Я хотела бы проехать разными маршрутами, но выбираю каждое утро один. В нем что-то есть притягательно-простое: идеально скроенное сочетание рельефа, дороги и фона.
Отделившись от шоссе, узкая светло-серая асфальтовая дорога с жирным черным гудроновым швом по середине бежит сквозь аллею ярко-голубого, в цвет неба, цикория, мимо убранных озимых полей, и переливается через дорогу визгливый стрекот кузнечиков из густой сочной травы кюветов. Слева громадный дуб с оттянутой западными ветрами в сторону поля темно-зеленой кроной, а справа, невидимые в лесополосе, гудят под редкими поездами блестящие рельсы. Легкими подъемами и спусками чуть виляет полоса асфальта пару километров, и затем обрывается, ныряя в глубокий овраг, в тень стоящих стеной на отвесном берегу реки деревьев, превращаясь в каменисто-глиняную пыльную грунтовку, срывается к мосту и после него начинает долгий пологий подъем.
В будний день я останавливаюсь почти у самого моста на закрытой от ветра поляне, но в выходные здесь тесно. Горожане приносят с собой много лишнего - в основном, шума и резких движений. Все эти лодки, мангалы, шатры и прочий скарб, которого хватило бы на путешествие длинною в месяц целого каравана, на маленьком берегу реки выглядит, как нелепая аппликация из цветной бумаги, наклеенная ребенком на картину из собрания Третьяковки.
Я ухожу как можно дальше, извилистой песчаной колеей, накатанной по краю некошенного луга, туда, где в будни сквозь высокую траву и дикую ежевику пробираются к воде одинокие рыбаки. Сюда не доносится, отсекаемый рельефом, ор отдыхающих горожан, здесь ничего постороннего.

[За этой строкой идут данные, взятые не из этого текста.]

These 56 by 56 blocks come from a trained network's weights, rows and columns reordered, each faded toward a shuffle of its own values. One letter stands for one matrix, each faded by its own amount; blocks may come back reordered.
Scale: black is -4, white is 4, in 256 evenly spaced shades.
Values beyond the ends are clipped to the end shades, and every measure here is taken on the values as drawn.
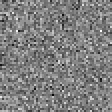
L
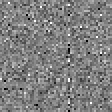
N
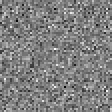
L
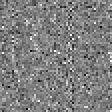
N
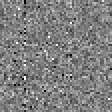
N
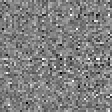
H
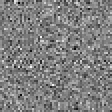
L
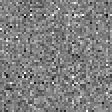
H
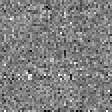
H
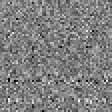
H
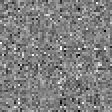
H
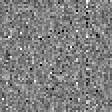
N
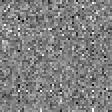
H
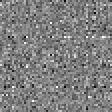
H
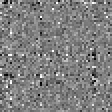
H
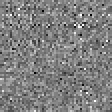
H
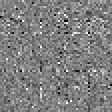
H
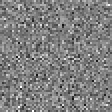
L
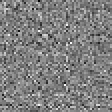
L
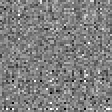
H
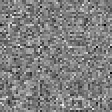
L
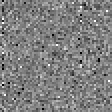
N
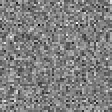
L
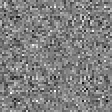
L
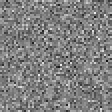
L
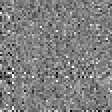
H
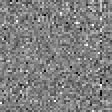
N
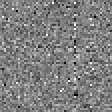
N
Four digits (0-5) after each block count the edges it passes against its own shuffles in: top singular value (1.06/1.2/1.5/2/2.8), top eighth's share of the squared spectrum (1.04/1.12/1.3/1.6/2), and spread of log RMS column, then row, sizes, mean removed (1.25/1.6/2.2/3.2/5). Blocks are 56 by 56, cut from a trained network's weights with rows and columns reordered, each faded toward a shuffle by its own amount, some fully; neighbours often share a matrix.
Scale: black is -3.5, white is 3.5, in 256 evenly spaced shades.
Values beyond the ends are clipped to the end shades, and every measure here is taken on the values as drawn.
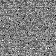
1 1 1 0
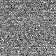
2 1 0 0
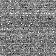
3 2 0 1
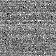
3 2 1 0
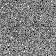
0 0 0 0
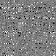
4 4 1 2
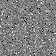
1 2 0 0
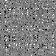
3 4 2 2
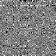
3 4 2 2
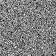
0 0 0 0
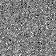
0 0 0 0
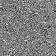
0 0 0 0
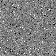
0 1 0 0
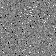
0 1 0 0
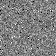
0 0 0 0
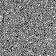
0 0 0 0
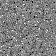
0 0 0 0
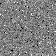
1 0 0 0
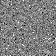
1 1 0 1
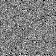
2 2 0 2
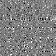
3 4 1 2
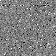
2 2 0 1
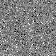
1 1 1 0
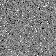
1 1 0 0
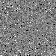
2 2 0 0
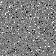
2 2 0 1
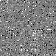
3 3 0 2
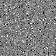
2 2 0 1
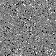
2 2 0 1
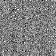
2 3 0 2
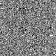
2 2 0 1
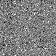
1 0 0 0
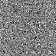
2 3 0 2
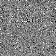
2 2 0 2
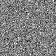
1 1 0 0
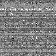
4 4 1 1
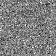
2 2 0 1
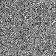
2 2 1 1
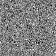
1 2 0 1
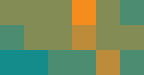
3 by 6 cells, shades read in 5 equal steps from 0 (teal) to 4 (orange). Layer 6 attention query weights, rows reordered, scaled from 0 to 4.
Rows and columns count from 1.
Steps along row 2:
up same up down same
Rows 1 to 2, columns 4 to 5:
4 2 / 3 2
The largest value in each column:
2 2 2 4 3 2
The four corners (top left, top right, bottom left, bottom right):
2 1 0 1
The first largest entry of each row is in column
4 4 5
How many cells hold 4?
1
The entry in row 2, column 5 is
2
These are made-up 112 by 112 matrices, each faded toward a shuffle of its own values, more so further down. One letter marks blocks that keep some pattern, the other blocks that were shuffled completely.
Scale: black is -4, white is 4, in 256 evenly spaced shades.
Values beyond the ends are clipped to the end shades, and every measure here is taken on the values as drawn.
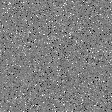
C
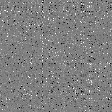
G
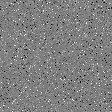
C
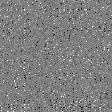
G
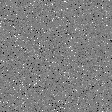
C
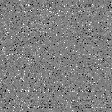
G
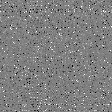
G
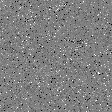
C
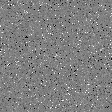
C
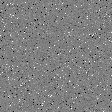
C
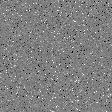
C
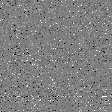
G
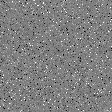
C
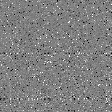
G
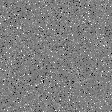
C
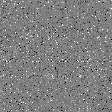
G
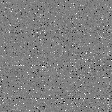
G
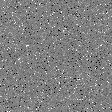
C
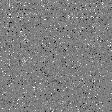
G
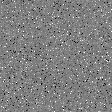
C
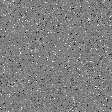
C
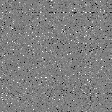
G

Я лежу в траве, наблюдая, как плывут облака, выстраиваясь ровными колоннами, а в другой день в полном беспорядке натыкаясь друг на друга, громоздя странные фигуры. Строятся они вопреки всем законам геометрии и логики, бесконечно перерождаясь, так, что стоит только наконец понять, какая перед тобой фигура, а она уже растаяла, смешалась с соседней - безумная бесконечность неба, притягивающая, завораживающая и успокаивающая. Под самыми облаками, вздрагивая, то немного падая вниз, то снова поднимаясь, кричат жаворонки, а вдали, над только что убранным рапсовым полем, висит в воздухе, будто совсем не двигаясь, какая-то хищная птица. Вокруг меня переливается разноцветными волнами дикий луг, такой богатый, что становится грустно: столько травы пропадает зря, и я представляю, какое прекрасное могло бы получиться сено.

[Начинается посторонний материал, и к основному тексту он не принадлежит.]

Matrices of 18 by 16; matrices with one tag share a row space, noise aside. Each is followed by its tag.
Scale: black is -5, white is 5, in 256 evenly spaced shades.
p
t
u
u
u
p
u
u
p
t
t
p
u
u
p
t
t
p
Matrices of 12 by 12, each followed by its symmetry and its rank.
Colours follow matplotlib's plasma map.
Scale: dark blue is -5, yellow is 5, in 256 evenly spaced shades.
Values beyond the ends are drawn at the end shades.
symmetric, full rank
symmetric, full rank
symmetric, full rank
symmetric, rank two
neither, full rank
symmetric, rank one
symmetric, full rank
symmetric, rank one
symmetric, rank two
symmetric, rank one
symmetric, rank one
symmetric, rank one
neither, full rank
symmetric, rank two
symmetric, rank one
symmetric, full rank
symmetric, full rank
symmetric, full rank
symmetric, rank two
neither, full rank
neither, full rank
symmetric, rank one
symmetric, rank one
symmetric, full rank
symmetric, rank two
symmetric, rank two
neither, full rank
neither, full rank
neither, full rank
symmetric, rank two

Когда становится совсем жарко, я спускаюсь к реке, но мне лень даже плавать, и я стою по колено в воде, наблюдая за стрекозами. У одних ярко-синие крылья и такие же синие глаза - эти чуть спокойнее, к ним можно подойти совсем близко. А другие зеленые с легким зотолистым налетом и почти прозрачные, едва заметные в полете и на траве, срываются с места, едва уловив движение воздуха рядом с собой. Солнце в зените, но у берега приятная тень. Старая ива свесила ветки до самой воды, а по течению полощатся зеленые водоросли. И опять облака: теперь плывут они у самых моих ног, отражаясь в темно-зеленой речной воде.

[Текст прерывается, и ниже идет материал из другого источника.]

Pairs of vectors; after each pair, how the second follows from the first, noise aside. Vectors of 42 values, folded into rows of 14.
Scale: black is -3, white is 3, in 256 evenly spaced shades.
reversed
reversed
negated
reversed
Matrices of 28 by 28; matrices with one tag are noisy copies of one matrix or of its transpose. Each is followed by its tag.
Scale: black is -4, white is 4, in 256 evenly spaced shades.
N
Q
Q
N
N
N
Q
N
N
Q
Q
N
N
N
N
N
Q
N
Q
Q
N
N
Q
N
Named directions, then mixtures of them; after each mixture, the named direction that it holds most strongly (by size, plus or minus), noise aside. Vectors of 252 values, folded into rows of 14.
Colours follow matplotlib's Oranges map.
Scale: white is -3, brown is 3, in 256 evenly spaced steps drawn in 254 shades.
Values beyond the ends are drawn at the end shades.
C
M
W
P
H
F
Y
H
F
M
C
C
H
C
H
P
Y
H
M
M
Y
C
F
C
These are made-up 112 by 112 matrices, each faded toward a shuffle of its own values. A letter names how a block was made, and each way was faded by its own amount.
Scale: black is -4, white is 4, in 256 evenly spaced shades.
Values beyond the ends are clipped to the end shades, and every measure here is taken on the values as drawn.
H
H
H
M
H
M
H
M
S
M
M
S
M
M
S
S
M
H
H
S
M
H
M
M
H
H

После полудня на высоком берегу воздух становится сухим и горячим. В глазах рябит от пятен тени и света на дороге под старыми кленами, и приятный сквозняк в аллее манит продолжить движение. От полей остро пахнет пылью и свежей сладкой соломой. Скоро клены сменяются яблонями. Яркие плоды с пестрыми красноватыми глянцевыми боками манят, обещая сочную свежесть. Наконец я не выдерживаю соблазна, срываю низко висящее яблоко и надкусываю его. Язык и десны мгновенно сводит горечью незрелой дички, я отчаянно плююсь, и мне кажется, что кто-то смеется надо мной. Но никому, конечно, нет дела до моей глупости: пятеро журавлей вышагивают по полю, внимательно глядя себе под ноги, в маленьком прудике,затянутом почти полностью болотной травой и ряской, стоит на одной ноге серая цапля, любуясь своим отражением, а рядом с ней плавает одинокий белый лебедь.